A team led by Darpan Jain, India's chief trade negotiator, is heading to Washington this weekend to finalize the deal's legal text. They'll be negotiating from a stronger position than they were a week ago.
The Bigger Picture: Congress Takes Back Trade Power
Beyond the immediate economic impact, this ruling redraws the boundary between presidential power and congressional authority on trade.
For decades, Congress had been delegating its constitutional trade powers to the executive. Presidents used various statutes, IEEPA, Section 232, Section 301, to set tariffs with minimal congressional input. This ruling puts a hard stop on the most expansive interpretation of that delegation.

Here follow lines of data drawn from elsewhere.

Each row of a before or after table is a point. One or more steps were done to the points. Then noise was added and the rows were shuffled. The steps act on columns, c1 being the first. Name the steps. A step turns or swaps two columns, mirrors them in a line or flattens them onto one, adds a multiple of one to another, or multiplies or shifts one. Angles are multiples of 10 degrees, from the lower column toward the higher: turns from -170 to 170, lines from 10 to 170 but not 90. Use the fewest steps. Two steps may share a column if one is a turn and the other turns, adds or multiplies; they go together, in the order done. Otherwise the lowest column goes first.

Before (14 x 3)
[[ 0.15 -0.53  0.53]
 [-0.23  0.06 -0.26]
 [-0.33  0.46 -0.50]
 [ 0.29  0.77  0.24]
 [-0.27 -0.28  0.41]
 [ 0.10 -1.09  0.64]
 [ 0.50 -0.48  0.59]
 [-0.16  0.30  0.05]
 [ 0.50 -0.32  0.14]
 [-0.11  0.07 -0.63]
 [ 0.42 -0.01 -0.27]
 [ 0.39 -0.16  0.22]
 [-0.33  0.54 -0.08]
 [-0.42  0.33  0.11]]
After (14 x 3)
[[-0.50 -0.22  0.36]
 [ 0.48  0.25  0.40]
 [ 0.33  0.21  0.64]
 [-0.19 -0.12 -0.73]
 [-0.57 -0.06 -1.50]
 [-0.11 -0.08 -1.88]
 [ 0.14 -0.41  1.26]
 [ 0.67  0.23  1.75]
 [-0.33 -0.02  0.13]
 [-0.50  0.66  0.68]
 [-0.67  0.01 -0.18]
 [ 1.00 -0.48  1.89]
 [ 0.58 -0.10  1.57]
 [ 0.20  0.32 -0.78]]
Steps: turn c1 and c2 by 60 degrees; multiply c3 by 3

Before (10 x 8)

As the Cato Institute noted, the court got it right, but the champagne should stay corked. Other presidential trade authorities remain intact. Congress hasn't actually reclaimed its constitutional power over tariffs. It has only been told that one particular law can't be stretched to cover them.
The real test is whether Congress uses this moment to establish clearer guardrails, or whether a future president simply finds another legal loophole.
Key Takeaways
| What Changed | What Didn't |
|---|---|
| IEEPA can't be used for tariffs | Section 232 tariffs (steel, aluminum, autos) remain |
| "Liberation Day" tariffs voided | Section 301 tariffs on China remain |
| Effective tariff rate drops from 16.9% to ~9.1% | Trump imposed new 10% global tariff under Section 122 |
| $175B+ in collected duties potentially refundable | No automatic refund process exists yet |
| India's negotiating position strengthened | India-U.S. trade deal framework still in place |
What to Watch Next
Three things will determine how this plays out:
The refund battle. Importers will flood the Court of International Trade with claims. The government has signaled it won't voluntarily return the money. This will be litigated for years.
Trump's Section 122 tariffs. They expire in 150 days. Will Congress extend them? The political dynamics are unclear. Many Republican lawmakers support tariffs in principle but are uncomfortable with unilateral executive action.
India-U.S. trade talks. The March deadline for finalizing the deal is approaching. India now has leverage it didn't have a week ago. Whether it uses that leverage, or plays it safe to maintain goodwill, will be revealing.
The Supreme Court didn't end Trump's tariff era. It just told him he needs to use the right legal tools. Whether those tools are sharp enough for what he wants to build remains to be seen.